WGN-TV, (UHF channel 19, virtual channel 9.1), is a television station in Chicago, Illinois. It has been owned by the Tribune Company since its inception, and is an affiliate of the CW Television Network. WGN-TV's studios and offices are located in the North Center neighborhood of Chicago, and the station transmits its analog signal from the John Hancock Center and digital signal from the Willis Tower (formerly Sears Tower).
WGN Television is one of several flagship properties owned by the Tribune Company, which also owns radio station WGN (720 kHz.) and publishes the Chicago Tribune, whose slogan ("World's Greatest Newspaper") was the basis for the call letters used by both stations.
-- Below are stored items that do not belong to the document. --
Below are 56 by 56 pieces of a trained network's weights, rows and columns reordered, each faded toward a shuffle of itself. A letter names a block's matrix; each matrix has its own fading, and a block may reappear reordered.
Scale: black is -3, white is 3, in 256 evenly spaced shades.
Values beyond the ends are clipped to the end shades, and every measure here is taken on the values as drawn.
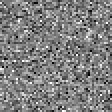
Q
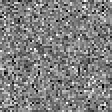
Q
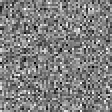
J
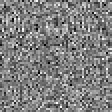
J
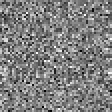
J
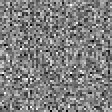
J
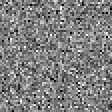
Q
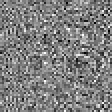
J
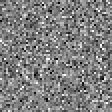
Q
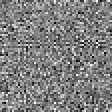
J
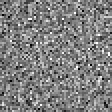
Q
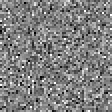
Q
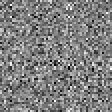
J
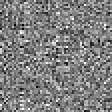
J
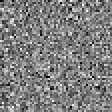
J
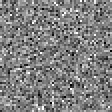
Q
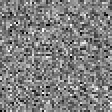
J
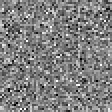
Q
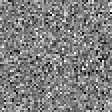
Q
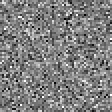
Q
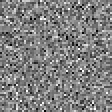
Q
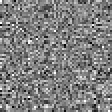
J
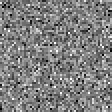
Q
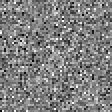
Q
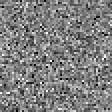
Q
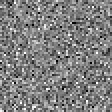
Q

The Tribune Company also operates Chicago area cable news channel Chicagoland Television (CLTV), which shares resources from both WGN-TV and the Chicago Tribune.
WGN-TV is also a pioneering superstation, and continues to program an alternate feed for cable and satellite subscribers throughout the United States and Canada, known as WGN America (formerly Superstation WGN), although, ironically, the "superstation" feed remains unavailable to Chicagoans, despite vastly different programming offerings. People in Chicago can get it on DirecTV and Dish Network.
WGN's longtime slogan, "Chicago's Very Own", was the basis for a popular image campaign of the 1980s and 1990s, as performed by Lou Rawls.
History
WGN Television began test broadcasts in February 1948 and began regular programming on April 5 with a two-hour special, "WGN-TV Salute to Chicago", at 7:45 p.m.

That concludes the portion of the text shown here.